Пускай будет оттяг и блаженство навеки, — молился я в лесах по ночам. Я придумывал все новые и лучшие молитвы. И новые стихи, вроде тех, когда выпал снег: «Нечастый снег святой, в ненастье поклон живой,» — а однажды записал «Четыре неизбежности: 1. Заплесневевшие Книги, 2. Неинтересная Природа, 3. Скучное Существование, 4. Пустая Нирвана — ничего не попишешь, парень». Или скучными днями, когда ни буддизм, ни поэзия, ни вино, ни одиночество, ни баскетбол не приносили пользы моей ленивой, но старательной плоти, писал: «Нечего делать: практически хоть подыхай с тоски». Как-то днем я наблюдал за утками на выгоне через дорогу, а это было воскресенье, и громогласные проповедники орали по каролинскому радио, и я написал: «Представь себе благословение всех живущих и умирающих червей в вечности и уток, которые ими питаются… и вот тебе вся проповедь воскресной школы». Во сне я услышал слова: «Боль — это лишь выдох наложницы». Но у Шекспира было бы так: «Да, в моей вере этот мерзлый звук». Потом как-то вечером, после ужина, я мерял шагами продуваемую ветром холодную тьму двора, как вдруг ощутил невероятное уныние, бросился наземь и вскричал:
— Я умру! — потому что в холодном одиночестве жестокой, негостеприимной земли больше ничего не оставалось, и сразу же нежное блаженство просветления молоком пролилось мне на веки, и мне стало тепло. И я осознал, что такова истина, которую теперь знала Рози, и знали все мертвые — и мой покойный отец, и мой покойный брат, и покойные дядья, двоюродные братья и тетки, — истина, постигаемая костями мертвого человека, за пределами как Дерева Будды, так и Креста Иисуса. Верьте, что мир — лишь эфемерный цветок, и будете жить. Я это знал! Еще знал, что я — худший бичара на целом свете. Алмазный свет сиял в моих глазах.

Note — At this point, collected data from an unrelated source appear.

Each row below holds a small network's activations on one input, seen along a few directions.
In each table, some parts of the input vary, and every possible input appears once, in random order.
A made-up example of a description, with smaller parts first: one of 8 places around a ring, together with either a single point or one of 9 places around a ring or (one of 3 separate values, together with one of 4 places along a line).
Shared parts are said once, and a part with two or three values counts as separate values.

Other details of the inputs vary at random and push rows far along two fixed directions, the same in every table; ignore that.

A family of inputs:
row 1: [ 103 -105  -66   56   12   43  -13   20  -33   20   76]
row 2: [  27  -56  -43   24 -110   15  -59   30   87  -14   -9]
row 3: [   9   62    8   25    6   18   39  -59 -108    0   53]
row 4: [ 90 -58 -99  44 -38  17 -41   3 -44  60  78]
row 5: [-38  18  69 -49  21 -33  10 -18  41 -35 -30]
row 6: [-48  70  38 -53 -13 -42  -3 -10  36 -15 -14]
row 7: [-69  61  37  -5 -30   3  10  13  18 -14 -66]
row 8: [-15  50  21 -19   8 -47  -2   2  37 -43 -68]
row 9: [ -10 -110  -19    2  -29   44  -29   68  103    8    0]
row 10: [-36  21  72 -42  34 -15  24   8  50 -54 -17]
row 11: [   5    9   10   19   78   14   40  -24 -111   39    6]
row 12: [-22 -63 -53 -10 -78  17 -56  51  92  48   3]
row 13: [-48  46  38 -42   5 -31  12 -22  45 -40 -26]
row 14: [  -5   37  -20   26   62   16   43  -28 -106   35   11]
row 15: [  57   19    7   24   71  -18   26  -33 -106    7    5]
Each input here is: one of 3 separate values, together with one of 5 places along a line.
Changing only the place on the line of 5 turns row 5 into row 13. The same change can be made to row 15. Which row results?
Answer: row 8
Which other rows does row 1 become when the choice among 3 separate values takes its other values? List them by row number.
Answer: row 9, row 10

A family of inputs:
row 16: [  1  -5 -11  26  24  33  15  -1 -59  24  15]
row 17: [ 27 -28 -21  20  15  11 -10  15 -18  13  -2]
row 18: [-31  46  85 -35  69 -26  46 -22 -10 -54 -26]
row 19: [ 43  -3 -14  24   0  -2  -3 -25 -49   5  17]
row 20: [ 16 -23 -31  10  30  15  -2  -2 -49  44  33]
row 21: [-12 -25  -5 -25 -31  -8 -22  30  69  11   0]
row 22: [-18  -9  -8 -32 -36 -13 -31  18  79 -11   1]
row 23: [-14  95  47 -17  37 -39  23  -7 -17 -48 -45]
row 24: [-28  -7  16  -8 -52   3 -19   0  52 -17 -20]
row 25: [  4 -21   5  -7 -33 -12 -23  41  74 -17 -26]
row 26: [ 12  18 -16  24   3  25  16 -15 -52   2  42]
row 27: [-27 -29  -9 -26 -28 -15 -22  11  76   5 -23]
row 28: [ 11 -72 -48  29 -43  41 -14   3  20  24  28]
row 29: [-36  71  48 -38  17 -43  11 -29  -9 -14 -37]
row 30: [ 32   3 -19  26  28  -1  17 -21 -55   9   1]
row 31: [ 19  -9 -18  30   0  33  18   3 -49  24  43]
Describe the family of inputs behind these rows.
Answer: either a single point or (one of 3 separate values, together with one of 5 places around a ring)
Which other rows does row 26 become when the place on the ring of 5 takes its other values? List them by row number.
Answer: row 16, row 24, row 28, row 31
Which other rows does row 28 become when the choice among 3 separate values takes its other values? List them by row number.
Answer: row 27, row 30

A family of inputs:
row 32: [ -9   7  -5   5 -39 -10 -21  24  44 -17 -31]
row 33: [  8 -27 -14 -14 -37 -17 -25  11  75  -7 -10]
row 34: [-42  14  23 -25   4  -4  19  17  41 -22 -32]
row 35: [-10 -20 -19  -5 -50 -19 -26  15  69   3 -11]
row 36: [-21  -8  13   1 -33  13 -10   4  34   5 -11]
row 37: [-32 -16  10  -4 -10  12  -6  12  58 -12 -16]
row 38: [ -5  55  50  -8  69 -24  45 -17 -69 -22 -10]
row 39: [-40  57  31 -21  -7 -33   7   4  16 -30 -34]
row 40: [ 21  -2 -19  21   3  27  28 -16 -73  33  39]
row 41: [-31  18  18  -8  10  -3   3  29  37 -23 -52]
row 42: [-18 -37  -8 -11 -51  12 -24  28  59   7  -5]
row 43: [-22  -7   5 -14 -29 -11 -10  15  49  14 -27]
row 44: [ 73 -99 -54  33  -8  37 -22   8  -8  43  79]
row 45: [ 39 -97 -75  38 -15  58 -22  -4 -10  42  65]
row 46: [ 12  -1 -18  12  34  19  12  -2 -33  27  29]
row 47: [-47  50  46 -31   2 -15  -2  14  10 -10 -40]
row 48: [-14 -20  -7   6 -57   1 -28   8  66 -10  -2]
row 49: [-19 -41 -17  -9 -18   0 -14  25  74   8 -13]
row 50: [-18  84  26   3  37 -21  28 -40 -73 -12 -18]
row 51: [  4 -52   5 -12 -17 -16 -17  22  74  -4 -13]
row 52: [-23  51  35 -31   7 -30   8  -1  23 -40 -34]
row 53: [-12  14  12 -27  -9 -26 -13  -7  34 -26 -36]
row 54: [ 17  14   0 -12  -3  -9 -10  -2  20  -4   4]
row 55: [  8  36  37  -3  65 -12  25 -12 -74  -8   9]
row 56: [ 57 -69 -35  29   4  30  13  -5 -41  21  66]
row 57: [-16  46  13   3  61   2  42 -12 -70  -1   5]
row 58: [ -2 -54  10 -11 -20   2 -27  12  69 -17 -15]
row 59: [ 30  -8 -21  11   2  12  -7 -28 -25   1  23]
row 60: [-23   5   2 -15 -36 -13 -31  20  43 -12  -8]
row 61: [ 30   7 -14   5  13   6  -7 -11 -43   3  36]
row 62: [ 41 -44 -65  35 -21  17 -15 -21 -53  37  54]
row 63: [ 21  38  29  17  62 -10  34  -7 -73 -14 -14]
row 64: [ 15 -23 -13  -2 -40  -1 -31  26  67 -23 -22]
row 65: [  4  74  11   6  33 -18  24 -24 -69  10   8]
row 66: [-22 -54 -21 -13 -22   8 -25  20  64   2 -17]
row 67: [ 63 -53 -58  27 -21  32   1 -14 -34  21  72]
row 68: [  8  27  28  -1  64 -20  31 -28 -75  -6  -9]
row 69: [ -3  65  11   7  22 -14  42 -26 -75  -5   8]
row 70: [ 15  -2 -14  10  -2  18  -1  -1 -28  39  24]
row 71: [ 33 -63 -57  29   8  47 -14   8 -40  40  71]
row 72: [-22  52  44 -18   4 -23   7 -14  28 -40 -36]
row 73: [-28  27  26  -9 -17  -6  -3  25  28 -11 -55]
row 74: [-47  40  37 -29   0 -23   4  -2   9  -7 -58]
row 75: [ 21  -8 -23  27   9  31   7 -28 -73  37  32]
row 76: [  8  25  38  12  49  -5  32 -25 -51 -12   5]
Changing only one part turns row 33 into row 49. The same change can be made to row 59. Which row results?
Answer: row 45
Changing only one part turns row 36 into row 37. The same change can be made to row 73. Which row results?
Answer: row 41
Describe the family of inputs behind these rows.
Answer: one of 5 places around a ring, together with either a single point or one of 8 places around a ring
Which other rows does row 44 become when the place on the ring of 8 takes its other values? List them by row number.
Answer: row 38, row 51, row 55, row 56, row 58, row 68, row 76
Which other rows agree with row 60 in the place on the ring of 5? List them by row number.
Answer: row 32, row 35, row 39, row 48, row 50, row 62, row 65, row 69
Which other rows does row 40 become when the place on the ring of 8 takes its other values? List them by row number.
Answer: row 36, row 42, row 43, row 47, row 70, row 74, row 75

A family of inputs:
row 77: [-15  55  41 -18  -5 -41  -4  32  51 -44 -50]
row 78: [-29  -4  22 -40 -30  -8 -49  25  77 -16 -31]
row 79: [ 10  26  14   3  32   7  -1 -33 -78  11  10]
row 80: [ -1 -32 -25 -14 -43  -5 -14  -1  87 -19   3]
row 81: [ 14 -84 -64  26 -47  37 -30  14   9  26  11]
row 82: [ 56 -28 -20  26 -16   1 -15  15 -20  17  40]
row 83: [  3 -36  -9 -32 -45 -17 -21   8  80  -1  11]
row 84: [ 53 -33 -47  34 -19  32  11 -13 -30   2  68]
row 85: [ -7  -6   3  -1 -16   7 -19 -19  41   3 -22]
row 86: [ 32 -18 -49  47  -1  40  17   9 -56  30  29]
row 87: [ 16  66  20  19  54 -34  37 -49 -81  -7 -21]
row 88: [ -6  17 -11  16  18   2  27 -21 -45  23 -25]
row 89: [ 36  -5  -5  15  -2  27 -12   2 -31  27  40]
row 90: [-33  37  37 -11   4  -3  17  13  -9   5   3]
row 91: [ 24 -48 -45   4 -32  24 -43  12  60  28  28]
row 92: [ 29 -47 -14  25 -52   3 -28  15  48 -14  -4]
row 93: [-35  62  32 -32  20 -15 -14   7  17 -28 -39]
row 94: [-27  29  48 -31  -8 -51 -19   6  34 -41 -62]
row 95: [-41  10  23 -13   1  -3   2  -9 -20   4  -3]
row 96: [ -9  13  -9  28   4  27  22  -3 -31   9  30]
row 97: [-13  72  17   0  51   1  12 -29 -60 -19 -16]
row 98: [ -3  17  -2   7  26   1  19 -12 -88  22  -9]
row 99: [ 17  58  31  -9  29 -15  40 -20 -69 -10  25]
row 100: [-11  21  19 -14 -20   7 -23  28  59 -16 -19]
row 101: [ 28   0 -31  24  11  -7  -9  -8 -33 -13  12]
row 102: [-20 -30  -2   5 -53  14 -12  32  60  -5 -44]
row 103: [-12  27 -18  10  20  -1  24  -4 -21  15 -26]
row 104: [-29  44  36 -19   1 -15  15  32   3  -1 -46]
row 105: [-27  54  43 -38 -13 -29  13  18  55 -50 -30]
row 106: [ 10 -78 -25  24 -57  40 -21  15  20  37  53]
row 107: [  7  15  10  17   8   9  26   2 -64  24  -8]
row 108: [  7  70  12  -1  50 -36  13  -8 -63 -23 -12]
row 109: [-16  73  42  -4  39 -43  18 -28 -49 -43 -53]
row 110: [-28  21  -9  -3  16   7   5   3 -28   7  22]
row 111: [-46  10   3 -21 -14  -9  -5  17  64   6 -11]
row 112: [ 15  26  30   9  11  13   5 -17 -45  10   5]
row 113: [ 44 -42 -60  10 -12  20 -10  -7 -29   8  74]
row 114: [ 29 -66 -27  13 -65  24 -16   0  48 -11  32]
row 115: [ -4 -10  14 -13 -16  -1 -24 -12  37  14 -15]
row 116: [-19  61  18  10  33   8  38  -1 -59   8  21]
row 117: [-18 -44 -26  15 -26  28 -14  -8  -1  11  24]
row 118: [-36 -54 -33  -2 -52  23 -36  25  78  -5   8]
row 119: [ 44 -31 -56  36   3  38 -13 -25 -23  36  49]
row 120: [-37  10 -10  -9  -9  -2  -6  23  25 -16 -48]
row 121: [ 11 -51 -44  15 -12  31 -16   2 -39  43  71]
row 122: [ 29 -13 -12   0  -7 -26 -18   4  16  14   7]
row 123: [ 17 -13 -49  16   6  13   7  10 -23  43  16]
row 124: [-27  -2  15 -15 -22   5 -33  -5  46 -25 -38]
row 125: [  41 -120  -30   23   50   46   11   34   -6   27   29]
row 126: [  4  65  22  -1  46 -22  54 -63 -77 -13  -1]
row 127: [  4  21  -2  10  29  -4  31 -21 -74  40 -10]
row 128: [-10  40  52 -23  -5 -24  24 -13  -4 -31 -16]
row 129: [-48  16   3  -8  -7  -3   6  -1  48  -2 -17]
row 130: [ -9  -2  -1  10  11   6  18 -28 -44  40  28]
row 131: [ 37   1 -37   5  13   1  18 -24 -33  15  54]
row 132: [ 44 -18 -31  16  14  22 -12 -21 -44  51  53]
row 133: [-38  74  51 -32  26 -36  31 -36 -25 -56 -45]
row 134: [-48   5  15  -8 -15  -4   5 -13  41   1 -25]
row 135: [-50  20  37  -3 -22   4  11   5  33 -18 -29]
row 136: [-51  21  28 -32  -7 -20   1   9  47  10 -18]
row 137: [ 24  47  -5   8  38 -32  14 -12 -37   2   1]
row 138: [ 15  33   9  18   4 -16   7   6  -3 -28 -17]
row 139: [-32  37  48 -44  -1 -37   7 -17   8 -42 -33]
row 140: [  7 -46  21  14  98  29  47  -2 -56  11  39]
row 141: [  3   4 -19   1  16   5   5   9 -62  28   6]
row 142: [  0 -47 -32  -8 -36   4 -22  30  48  39  -6]
row 143: [-20  -6  29  -8 -45  11 -29  13  80 -25 -41]
row 144: [-20  17  21  -8 -27  10 -21  20  73 -29 -35]
row 145: [-24  12   4 -10 -25   0  -3  49  49  -5 -38]
row 146: [ 40  12 -14  13  30 -17  -3 -11 -79  10  30]
row 147: [ 55 -75   5  19  76   6  14  12 -18  -8  23]
row 148: [  0 -16   9 -24 -26 -20  -2 -18  38  -5   0]
row 149: [-15 -61  52 -33  42  10 -14  36  99 -35 -40]
row 150: [ 37 -57 -55  24 -37  -1 -33   8  58   6  15]
row 151: [-41  45   8 -24  14 -17   5  27   2 -13 -49]
row 152: [ 38 -23 -52  20   2  20   6 -27 -51  -3  60]
row 153: [ 20 -63 -14  -3 -54 -21 -44  13  82   6 -11]
row 154: [ 17  -5 -10 -17  -1  -8  -1 -11 -28  -5  37]
row 155: [ 46 -93  -2   1  56  23  23   3   0 -12  49]
row 156: [ -8  46  60 -12  -2 -42   4   6  11 -32 -50]
Describe the family of inputs behind these rows.
Answer: one of 5 separate values, together with either a single point or (one of 3 separate values, together with one of 5 places around a ring)
Changing only the choice among 5 separate values turns row 94 into row 139. The same change can be made to row 82. Which row results?
Answer: row 99
Changing only the choice among 5 separate values turns row 119 into row 80. The same change can be made to row 143. Which row results?
Answer: row 114
Which other rows does row 102 become when the choice among 3 separate values takes its other values? List them by row number.
Answer: row 81, row 88
Which other rows does row 103 become when the place on the ring of 5 takes its other values? List them by row number.
Answer: row 88, row 123, row 127, row 142
Which other rows does row 83 become when the choice among 5 separate values takes its other values? List them by row number.
Answer: row 122, row 132, row 136, row 142
Which other rows does row 103 become when the choice among 3 separate values takes its other values? List them by row number.
Answer: row 86, row 120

Кот замяукал, глядя на ледник в нетерпении увидеть, что это там за милые и славные удовольствия. Я накормил его.
20
Немного погодя мои медитации и занятия стали приносить плоды. По-настоящему это началось в конце января, как-то морозной ночью в лесу, в мертвом молчании мне показалось, что я слышу слова: «Все в порядке навсегда, навсегда и навсегда». Я испустил громкое «хоо!» — час ночи, собаки переполошились и возрадовались. Мне хотелось вопить звездам. Я прижал к груди руки и молился:
— О, мудрый и умиротворенный дух Пробудителя, все в порядке навсегда, навсегда и навсегда, и благодарю тебя, благодарю тебя, благодарю тебя, аминь. — Что мне до башни упырей, до спермы, костей и праха — я чувствовал себя свободным и, значит, был свободен.
Мне вдруг захотелось написать Уоррену Кафлину, который отчетливо возник передо мной, когда я припомнил его скромность и вообще молчаливость посреди тщетных воплей Алвы, Джафи и моих собственных: «Да, Кафлин, именно сияющая теперешнесть — это мы создали ее, — внесла Америку, будто на сияющем одеяле, в более яркое, нигдешнее Уже».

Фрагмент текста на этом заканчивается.